◆ **Activity**:
Among the entries, find the lines with the string "each" and copy them.
Data for this task: Begin
Every row comes from one small tree of marks. The marks that hang from a mark follow it in brackets, in the order of their numbers. Every link used is in the known rows. Which tree was each row made from?
Known rows
j613[j94[j757[j138[j645] j949]] j279]: [ 39  18  29   5   9  29  10   6 -24  17 -30 -51 -23   7   7  -1   7 -16
 -16  -8   6  25   1  21  45 -52  33  39 -33  12 -14 -12  26]
j757[j94[j613 j645[j103 j455]] j138 j949]: [-15   8  -9 -66 -15   6  64  45   7  13 -49  17 -46   0  18 -33 -81 -48
  11  10 -42  29 -16  10  86  -4  28  29  -8  33 -60 -11  46]
j643[j613[j94[j757[j138]] j279]]: [ 25  25  48  25  -1  14 -12  -1  -5 -22  -8 -54 -39  32  13 -16  40   9
 -10 -23  -9  -2  -5  -1  47 -21  26  37 -38 -36   3 -28  13]
j479[j645[j103 j455[j757[j138[j613[j279]] j300]]]]: [-73  32  13  12  -2  20  12 -33 -15   6   3  32   2  17  -2 -11  14  -1
  31   4 -18 -10 -18 -25  65  -2  21  15  -6  10 -21  -2 -17]
j455[j645[j103] j757[j94]]: [-31 -24  26   2  -6  23  36  -2 -17   6  -3  44  14  12   8   2 -33 -51
   6 -21 -36  27 -10  13  24  10   1  20   1  16  16 -16 -53]
j94[j613]: [  6   3  -2 -40   5   6  10   4  11  -7  -7  -2 -20  16  13 -22   2 -22
   9 -24 -11   5  20   4  18   4  19  12  -9  24   4   0  20]
j645[j103[j613[j279]] j479]: [-95  -7  11  19 -39  65  20 -30 -33 -40  22 -18 -17  21 -12  11  45  23
  15 -27 -41   2  30 -21  23   2   0  16  11 -50 -16 -20 -19]
j138[j645[j455[j757]]]: [-20  -5  13   6  60  16 -29 -55 -35   2 -13  56  34 -11   6  -5 -14 -14
  -2 -17  10 -10   4  20  17 -32 -16  21  -9   6  16  11 -32]
j455[j645 j757]: [-16 -12  18   2  29  13  15 -17 -15  16   0  43  27  -9   1 -13 -18 -20
 -14 -18 -26  -1  -5  12  -6  -5   9  11   1  37  40   1 -43]
j103[j613[j94 j279] j645[j455 j479]]: [-79  18  16  20  37  83 -73 -61 -56 -24 -19 -25 -28  25  -1  12  62  32
   0 -28   8 -54  35  -7  47 -47   0  38   9 -51  41 -44   1]
j300[j645[j103[j613[j279]]] j757[j94 j138 j949]]: [ -4 -20  27 -31 -47 -10  20  52 -13  -5 -21 -19 -57 -22  23 -14 -23 -18
  -4 -28  -7  28 -49  12  24  34   7  36   4  12 -49 -12   0]
j643[j613[j94[j645[j479] j757[j949]]]]: [  2  19  27   3  -4  27 -11  -5  12 -10 -29 -30 -17   4  15 -23   8  65
 -26  -8 -35  -9  10   8  19 -17  25  33 -22 -50  19   1   7]
j138[j645[j103[j613] j479]]: [-77 -12   9  14 -15  51  -3 -58 -38 -23   9  14   7  -9  11  36  30  13
  -6 -28 -23 -10  32   6  -5  -7 -32  -3  12 -40 -13   3 -39]
j479[j645[j103]]: [-51   4  13  -5 -49  23   9  -7   9  14  14   7   9   3 -14  20  20  15
  14   5 -11  -4   0  -9  11  14   5 -19   4  -5  -3  -4 -13]
j455[j645[j479] j757[j300 j949]]: [-37   5 -21   7  21  17  45  -7 -13  20 -13  34  11 -16  12  -3 -40  -8
 -28 -20 -48   9 -25 -17   4 -13  10  19  14  23   6  31 -49]
j455[j645[j103[j613[j94[j757]]]]]: [-48 -11  36   2 -25  40   4  -4 -21 -11  -4   5  -7   8  -3  34  20  24
 -20 -14 -48 -13  25   1  12   0  -1  12  -2 -18  32   1 -24]
j94[j645 j757[j300]]: [ -5  24   3 -13   6   6  15   2  12  27 -49  12  -5  31  14 -14 -22  60
 -23  25 -20 -12  12   1   2  -3  62  25   5  -4  -3  27  37]
j643[j613[j94[j757[j300[j645] j479 j949]] j279]]: [ 40  27  43  14   7  14 -11   3   9 -13 -24 -71 -38  47  38  10  17  57
 -27 -30  -9   5 -22 -16  44 -25   8  37 -25 -36   7  -1   0]
j757[j94 j138 j300 j455 j479]: [   9   73  -29    0   15  -63   61   -3    5   49  -27  -20  -74   64
   79   27  -90  -62   -3   29  -12   29  -93   17   56  -11   -8   41
   -3   15 -101  -60  -44]
j643[j613[j94[j645[j479] j757[j300 j455]]]]: [ -7  41  27  11  11   2 -17 -19  11  -4 -37 -22 -42  37  35 -11  12  57
 -17 -11 -29 -14  -4   4  21 -24  22  41 -22 -56   9  -2 -12]
j479[j645[j103[j613[j279]] j455[j757]]]: [-86  10  24   7   3  45 -10 -37 -31  -1   5  23   9  16 -29 -14  31  22
  28 -23 -21 -18   5 -18  53   4  22  19  -7  -2  20 -19 -17]
j949[j757[j94[j645] j138 j479]]: [ 32  51  -9   8  -8  18  22  -4  -1  26 -33 -13  -7  31  33 -11 -79  -6
 -12  35  -3   6 -42  40  16   1  44  22  -8  24 -55 -52   7]
j300[j645]: [  1 -13  15 -17  20  -7 -20  11   3   7 -11   3  -7  -8  13  20 -11  23
  -6 -10  14  -6 -18   7 -16   0 -25  -5  14   3  16  18  -5]
j94[j613 j757[j138 j455 j479[j645[j103]] j949]]: [ -6  56 -15 -57 -13  -9  94   1  26  48 -26  -6 -39  16  22  -9 -69   3
 -27  22 -46  37 -29  29  41 -13  53  47 -14  40 -68 -31   5]
j103[j645[j455[j757[j138[j613] j300 j949]] j479]]: [-63  40 -32  14  40  30  -5 -45 -24   1 -19  46   3 -21  13  -8 -22   5
 -14  16  -2 -26 -15 -11  25 -27   7  23  29 -19 -20   1 -14]
j103[j613 j645[j455[j757[j94 j300 j949]] j479]]: [-85  26 -29  11  55  46 -31 -47 -44  -7 -31  25 -16  -2  10   3  -7  13
 -17 -22  -7 -41  -3 -19  30  -7   9  41  34 -35   8 -25 -15]
j455[j757[j94[j613] j138]]: [  7  20  -9 -20  32 -13  43   9  -9  14 -11  14 -21   4  28 -52 -45 -97
  18  -6 -12  35 -29  24  40  16  44  42  -4  43 -30 -42  -8]
j949[j757[j455 j479]]: [ 34  56  -8  20  14   3   6 -33   3  19 -21  -4  -3  36  17   8 -61  31
 -14   7  11   9 -39  29 -13 -16  15  28 -16  16 -32 -33 -28]
j949[j757[j94 j479]]: [ 46  36 -10  24  -2  19  -2 -16   6   7 -19 -14   8  41  27  11 -52   1
 -12   9  11  13 -31  26   7   7  21  27 -13   9 -27 -45 -10]

Which tree is each row?
[-80  11  31   5 -15  50 -33 -27 -25  -6  -1  -5 -11  24 -21  12  49  31
  27 -15 -18 -27  13 -19  62  -9  10  15 -14 -22  22 -19  -5]	j479[j645[j103[j613[j94 j279]] j455]]
[ 20  32  10  -1  23  10  38  -1 -22  17 -24  -8 -13 -24  15 -64 -28  -9
  11  -1 -19  22 -16  13  38 -27  38  32 -16  55 -21  -5  10]	j455[j757[j138[j613[j94[j645] j279]] j949]]
[-13  23  18 -38 -15  -5  84 -17   1  29 -18 -12 -70  76  63  21 -69 -78
   2 -16 -42  42 -45  40  83 -24 -13  42 -26  46 -67 -82 -43]	j757[j94[j613[j279]] j138 j455[j645[j103]] j479]
[-22 -24  35 -21  -4  35  44  -4 -13  -2  -7  28  -4  38  15 -15 -17 -67
  16 -51 -38  33   6  11  48   4  15  34 -13  37  20 -24 -32]	j455[j645[j103] j757[j94[j613[j279]]]]
[-56  12  23  -8  -8  53 -19 -12 -20  -8 -26   3  -9  21   0 -16   7  35
  22  26 -32  -2  24  12  37 -42  13  29  -3 -46  22   2 -10]	j613[j94[j645[j103 j455 j479]]]
[-20   4  52  27  30  54 -36 -81 -48 -30 -12  23   9  21  27  -5  46   4
  30 -37   6   2  38  12  65 -53 -28  37 -36  -1  15   7 -34]	j138[j613[j94 j279] j645[j103 j455[j757]]]
[ 23  36   4 -33  26 -18  54 -46  -6  40 -29 -21 -63  66  80  13 -65 -85
  -1 -25   1  36 -43  59  73 -40 -17  46 -32  52 -79 -86 -31]	j757[j94[j613[j279]] j138[j645] j455 j479]
[-35 -11  19 -11  -3 -10  18 -15  -9  17 -23  22 -50  35  29  43 -34 -32
  -2 -41 -27   6 -16  19  36   1 -35  23 -14   5 -10 -41 -45]	j757[j94 j455[j645[j103[j613]]]]
[-19  14  14  -8  -1  37 -20  -9 -11  11 -27 -22 -13  12  15 -19  11  28
  10  16 -19  -4  20  24  10 -38  14  19  -3 -21  23  -6  -3]	j613[j94[j645[j479]]]
[-58 -26  22 -13  -6  55  51 -24 -17  -9   0  33   0  37  17 -12 -12 -61
  12 -47 -50  34   9  15  47  -3  15  38  -3  17  15 -33 -50]	j455[j645[j103 j479] j757[j94[j613[j279]]]]
[ 47  35   3  -4  22   4  -3 -12   8   9 -46  -4 -40  59  22  -6 -44 -35
   9 -51  25  20 -19  25  31  -4  32  47 -36  39 -27 -46  16]	j949[j757[j94[j613[j279]] j455]]
[-17  42  22  17  19  58 -43 -39 -36   0 -27 -66 -37  51  23  28  48  44
 -22 -18  12 -36  19  -6  25 -26  30  39   9 -28  24 -43  16]	j103[j613[j94[j757[j300 j479]] j279] j645]
[-27  15   8 -29 -14  41  49  -6   3  15 -42  22  21  19  -8 -20 -68 100
 -27  54 -52  16  10  12  41 -28  44  43   3 -20 -16  13  21]	j94[j645[j103 j455] j757[j479 j949]]
[-82  15  19   1 -12  36 -35 -23 -18  -2   2   9  -5   8 -16  15  38  32
  22  -1 -22 -30   9 -16  48  -2   5   8  -6 -27  23 -10 -17]	j479[j645[j103[j613[j94]] j455]]
[-57   6   9 -42 -14  36  46  -3 -11  -2 -31  12 -49  47  24 -32 -32 -58
  30   1 -36  18   3  18  94 -14  33  41 -10   5 -49 -45  25]	j757[j94[j613[j279] j645[j103 j455 j479]] j138]
[-17  45 -12   5  34 -50  20 -23   0  23 -36  -1 -97  45  86  30 -35 -45
   7 -25   9   6 -66  10  58 -16 -33  36  -8  19 -86 -31 -28]	j757[j94 j138[j613[j279]] j300[j645[j479]] j455]
[ 11  54 -14  13  16   0  -4  10  -7  18 -54  17 -23  34  23  -8 -68 -24
   0  21   5 -12 -45   3  32   5  51  28  -8  14 -51  -9  30]	j949[j757[j94[j645[j455]] j138 j300]]
[ 21  15  -7 -23   8  -7  13  12  13   2 -33 -28 -59  76  51   3  -3 -63
  19 -45   3  16 -10 -21  68  11  21  34 -15  21 -26 -14  24]	j757[j94[j613[j279]] j300]
[-37  15   5   6  52  53 -28 -51 -47  -3 -28  -8 -12  26   6  -7  -5  19
  -9 -36   8 -27   0  -6  57 -21  10  43  11   0  19 -55   4]	j103[j613[j279] j645[j455[j757[j94 j479 j949]]]]
[-48 -15  23  29 -25  60   0 -90 -25 -34  12  12   7  16  33  27  55  22
   6 -41  -6  -4  47   9  25 -29 -48  -1 -14 -13 -27   8 -34]	j138[j613[j279] j645[j103 j479]]
[  4  19  -9   7   7  18  40 -34 -10   9 -17   4  -8 -28  18   1 -14  15
 -43   1 -12   8   8  23  22 -25  18  26 -15  15 -52   2  15]	j94[j757[j138[j613[j279] j645[j479]] j949]]
[ 10  23   7 -59   5  27  39 -20  23  26 -39  -3  -3  48  30 -43 -34  58
 -24  22 -42   2  34  39  19 -11  69  43  -5  23   2 -17  36]	j94[j613 j645 j757[j479]]
[ 14  -1   8  -7 -27 -21  -2  -3 -15   8  -2  16  -5 -29  21 -30  -1 -40
 -12   4  11   2 -24  38 -15   9  16  22  -9  12 -37  -2 -15]	j300[j757[j138[j645]]]
[-30   1  44  -1 -32  71  -1  -9 -21  -7 -18 -45 -22  50   1 -14  35  25
  31  -9 -22  14  32   8  43 -50  20  25 -15 -23  12 -15   7]	j613[j94[j645[j103 j479]] j279]
[-17  14  34  11 -18  55  -5 -46  -9 -17 -19 -20 -17  36  25 -20  49  62
   8  -3 -23  -1  52  18  43 -36  22  36 -24 -14   6  -9  13]	j138[j613[j94[j645[j103 j479] j757] j279]]
[ -6  82  -9  29   6  -1  22 -36 -27  19 -25  -4 -30  36  39  37 -60   4
 -16   4  -6  -2 -56  10  -2 -10  10  26  -6  10 -82 -18 -35]	j949[j757[j138[j645[j103[j613]]] j300 j455 j479]]
[-28  47  -3   3  25  20 -20 -15 -19  13 -28 -34 -26  15  15   8  11  58
 -22   5 -29 -27  -3  -9  41 -11  31  44  -9 -17  14 -11  -2]	j103[j613[j94[j757[j300 j479[j645[j455]] j949]]]]
[ 19  23  -2 -75  22  -2  48   6  30  40 -71  15 -35  16  13 -43 -64  46
 -23 -12 -33  17  20  33  22 -21  64  50 -18  47 -11   9  53]	j94[j613 j645 j757[j455 j949]]
[-41  42   8  19   2  24  30 -34 -21  17   8 -19   1  47  21 -12   2  18
  15 -10 -28  10 -27 -22  31   6  38  26   9  14 -10 -23 -42]	j455[j757[j300 j479[j645[j103[j613[j279]]]]]]
[ 22  21  35  20   4   6 -27  -3  10 -24 -11 -31 -20  16  17  -7  31  30
 -17 -13 -15  -8   2   2  19  -5  14  29 -29 -52  24  -8  -4]	j643[j613[j94[j757]]]
[-101   17  -13   16   56   57  -48  -68  -51  -17  -11   34    4  -11
   -9  -10   20   28  -10  -17   -5  -51   20   -4   10  -14   10   33
   34  -40   32  -32  -24]	j103[j613 j645[j455[j757] j479]]
[ -5  14  -2  -6  17  -6  36  31  -6  11 -20  12  -2 -13   9  -7 -50   4
   2 -12 -14  33 -42 -28   0   7  16  20  21  18 -12  45 -16]	j455[j757[j300[j645[j103]] j949]]
[ 27  27  34   6   3  34  -9 -49  -3   1 -25 -38 -16  48  41 -23  32  69
  -3   3  -9  -6  37  29  44 -41  21  40 -33  12  12 -20  17]	j138[j613[j94[j645 j757[j479]] j279]]
[ -3  25  -5 -38 -16  -3  63  -4   7  40 -48 -19 -49  40  43   8 -94  38
  -8  -5 -42  34 -34  30  52 -20 -14  39  -8  18 -54 -47 -20]	j757[j94[j645[j103[j613]]] j455 j479 j949]
[-78 -25  15   1 -42  46  28 -18  -9 -10  16  30  12   2  -4  35   6   5
 -14  -5 -49  -2  15  -2   2  -9 -25  -8  12 -25   8   9 -47]	j455[j645[j103 j479]]
[-53   8  31   2  25  57 -45 -35 -43 -14 -26 -35 -35  35   2 -21  48  47
  16 -30 -23 -36  37   2  53 -38  17  38 -15 -20  34 -28  13]	j103[j613[j94[j645[j455 j479]] j279]]
[ 23  57  -3  19  -2   3  30 -32 -14  27 -28   4 -18  38  45  32 -87 -38
 -10   8   9  27 -58  48  14 -16   1  31 -20  16 -81 -55 -39]	j949[j757[j94 j138[j645[j103]] j455 j479]]
[-47  58   2  14   5  13  18 -30 -42   3  -9 -16 -28  33  50  37 -24 -14
  -5  35 -31  -7 -36  -7  49 -30 -14  21   6 -24 -60  -7 -44]	j757[j138[j645[j103[j613[j94]] j455]] j300 j479]
[-21  45 -22  -1  -8  -1  65  -2 -21  18 -16  -2 -11   0  38  36 -76  -7
 -25  39 -34  18 -56 -19  48 -32 -17  11  10   2 -91  25 -28]	j757[j138[j645[j103 j455]] j300 j479 j949]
Data for this task: End
◆ **Your solution**:
Every row comes from one small tree of marks. The marks that hang from a mark follow it in brackets, in the order of their numbers. Every link used is in the known rows. Which tree was each row made from?
Which tree is each row?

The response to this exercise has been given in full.